Metal-Assisted Chemical Etching

Metal assisted chemical etching is a promissory technique for the fabrication of large scale cheap nanostructures. In a few words, a silicon substrate is covered by a patterned thin metal layer, and when submerged in a solution of alcohol, hydrogen peroxide and hydrofluoric acid, the metal layer etches the silicon leaving imprinted the pattern. Strangely, the thin layer of metal does not detach from the silicon, being able to etch several microns and keeping the pattern during the etching. This phenomenon is used to create long silicon nanowires. Another interesting feature is that the etching has some preferential directions, that seem to align with some crystallographic axes. Upon rinsing and alcohol and submerging the sample in the solution again, the so called quenching, the etching direction switches to another preferential direction, so zig-zag like nano wires can be obtained.
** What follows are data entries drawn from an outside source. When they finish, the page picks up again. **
Each row is a point. The window is the flat piece filled in between its corners: a triangle in 3 columns, a solid with four corners in 4, and so on. A path goes straight from each point to the next, and from the last back to the first. After which points does the path pass through the window?

Window (4 x 4):
[[-0.31 -0.15  0.05  0.09]
 [ 0.41  0.16  0.17 -0.32]
 [ 0.69 -0.16  0.08  0.31]
 [-0.44  0.11 -0.25 -0.03]]
Path:
(1): [ 0.20 -0.37 -0.33  0.27]
(2): [-0.15 -0.25 -0.17 -0.29]
(3): [-0.21  0.18  0.11  0.04]
(4): [ 0.30  0.22  0.20 -0.19]
(5): [ 0.35 -0.08  0.00 -0.36]
(6): [ 0.72 -0.22 -0.15  0.16]
(7): [0.31 0.05 0.49 0.44]
(8): [ 0.24  0.68  0.30 -0.28]
(9): [ 0.41 -0.16  0.06 -0.25]
(10): [-0.14 -0.15 -0.07 -0.37]
(11): [-0.30  0.43  0.04  0.05]
(12): [-0.19  0.35  0.23  0.15]
(13): [ 0.00 -0.39 -0.09 -0.18]
(14): [-0.26 -0.25 -0.25 -0.31]
(15): [-0.15  0.50  0.06 -0.07]
(16): [0.09 0.21 0.32 0.29]
Through the window after points: 4, 6, 8, 12

Window, 8 rows:
[[ 0.30 -0.39 -0.16  0.27  0.05  0.50  0.06 -0.28]
 [-0.25  0.44  0.02  0.27  0.59 -0.18 -0.15 -0.03]
 [ 0.53  0.39  0.27 -0.33  0.03 -0.24 -0.25  0.17]
 [-0.13  0.00  0.43  0.50  0.01 -0.08  0.13  0.33]
 [ 0.07 -0.22  0.48  0.23  0.14  0.26 -0.06 -0.33]
 [-0.65 -0.24  0.27  0.06 -0.17  0.28  0.43  0.22]
 [-0.18  0.38 -0.44 -0.31 -0.17  0.15 -0.83 -0.10]
 [-0.30 -0.13 -0.48 -0.14 -0.32 -0.02 -0.30 -0.40]]
Path:
(1): [ 0.00 -0.32 -0.11 -0.15  0.05 -0.01 -0.20 -0.15]
(2): [-0.02  0.22 -0.08  0.25 -0.12  0.32 -0.14 -0.20]
(3): [-0.03  0.40 -0.22  0.09 -0.26  0.17  0.28 -0.52]
(4): [ 0.03 -0.24  0.01 -0.14  0.06  0.05 -0.59  0.08]
(5): [-0.19 -0.30  0.31 -0.18 -0.06  0.00 -0.36  0.68]
(6): [-0.02  0.02  0.11  0.33 -0.16  0.16  0.10 -0.37]
(7): [-0.18  0.49 -0.21  0.11 -0.02  0.24 -0.03 -0.32]
(8): [-0.26 -0.06 -0.12  0.05  0.12 -0.14 -0.23 -0.10]
(9): [-0.21 -0.63 -0.02  0.19  0.02 -0.05 -0.37  0.24]
(10): [-0.43  0.36  0.23 -0.05 -0.19  0.47  0.60 -0.11]
(11): [-0.20  0.55  0.01 -0.10 -0.13  0.11  0.05 -0.23]
(12): [-0.05  0.08 -0.10 -0.21  0.07 -0.21 -0.76  0.22]
Through the window after points: 1, 3, 7, 9

Window, 11 rows:
[[-0.31  0.04 -0.18 -0.05  0.18 -0.29 -0.12  0.18 -0.10 -0.47  0.07]
 [-0.01 -0.23  0.25 -0.52 -0.32  0.09 -0.09 -0.54 -0.16 -0.47  0.28]
 [ 0.26  0.27  0.31 -0.23  0.35  0.41 -0.39 -0.03 -0.13 -0.23  0.59]
 [-0.50  0.35  0.29  0.04 -0.26  0.11  0.36  0.41  0.37  0.15 -0.16]
 [ 0.49  0.21 -0.01 -0.14 -0.42 -0.22  0.15  0.28  0.04 -0.01  0.62]
 [ 0.21  0.01 -0.16  0.04  0.19 -0.21  0.29  0.17 -0.55  0.57 -0.52]
 [-0.12 -0.08 -0.11  0.02  0.01  0.18 -0.29  0.21  0.24  0.36 -0.09]
 [ 0.31 -0.42  0.12  0.61  0.00  0.15 -0.97 -0.11 -0.02  0.02 -0.35]
 [ 0.36 -0.13 -0.26 -0.17  0.23  0.08  0.03 -0.53  0.06 -0.55 -0.56]
 [-0.52  0.57 -0.05  0.00  0.08  0.61 -0.39  0.17 -0.13  0.01 -0.20]
 [ 0.15  0.05  0.09  0.47 -0.37 -0.27 -0.01  0.06  0.15  0.52  0.71]]
Path:
(1): [-0.15  0.49  0.38  0.04  0.06 -0.23 -0.34 -0.24  0.33  0.52 -0.11]
(2): [ 0.11 -0.09 -0.06  0.16 -0.23  0.04  0.14  0.10  0.01 -0.05  0.29]
(3): [ 0.05 -0.18  0.04  0.38 -0.13  0.34 -0.24 -0.03 -0.31 -0.37  0.30]
(4): [ 0.15 -0.16  0.20 -0.32 -0.07 -0.07 -0.43 -0.38  0.12 -0.04 -0.20]
(5): [-0.24  0.55  0.09 -0.29 -0.34 -0.04 -0.41 -0.08  0.21 -0.05 -0.32]
(6): [ 0.22 -0.38 -0.07  0.08  0.34  0.35  0.25  0.20 -0.25 -0.13  0.29]
(7): [-0.09 -0.17 -0.03  0.07  0.07  0.33 -0.23 -0.09 -0.24 -0.13  0.09]
(8): [ 0.34  0.38 -0.10 -0.20 -0.06 -0.17 -0.38 -0.22  0.20 -0.01 -0.25]
(9): [ 0.00  0.29  0.12 -0.17  0.24  0.02 -0.42  0.05  0.20 -0.09  0.16]
(10): [ 0.19 -0.29 -0.10  0.08 -0.14  0.41  0.08  0.01 -0.21  0.15  0.04]
(11): [-0.47 -0.60 -0.08  0.21  0.05  0.20 -0.26  0.10 -0.21 -0.41  0.45]
(12): [ 0.05  0.37 -0.08 -0.12  0.08 -0.31 -0.09  0.11  0.02 -0.18 -0.13]
(13): [ 0.20  0.41  0.27 -0.01  0.12 -0.39 -0.41 -0.36  0.18 -0.05  0.01]
(14): [-0.08 -0.41 -0.25  0.43 -0.45  0.30  0.19  0.49  0.04  0.61  0.54]
(15): [ 0.01 -0.15 -0.15 -0.15 -0.18  0.13  0.01 -0.01 -0.10 -0.01  0.15]
(16): [ 0.22  0.39  0.73 -0.06  0.12 -0.45 -0.13 -0.40 -0.33  0.06 -0.23]
Through the window after points: 1, 3, 9, 11, 13, 15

In the recent paper Nano Lett. 2019, 19, 11, 7681-7690 I contribute with numerical and analytical calculations to determine the etching rate of gold in silicon with good agreement with experimental data. Also, with a phenomenological model explaining the kinking by the preferential accumulation of alcohol in the acute corner of the nanowire near the etching area during the quenching, calculating the shape of nanodrops by the phase field method, all with the COMSOL package. The attraction of the metal layer and substrate during the etching is a more difficult topic. Several forces could be responsible, but I believe that is simple capillary force due to the presence of gas bubbles.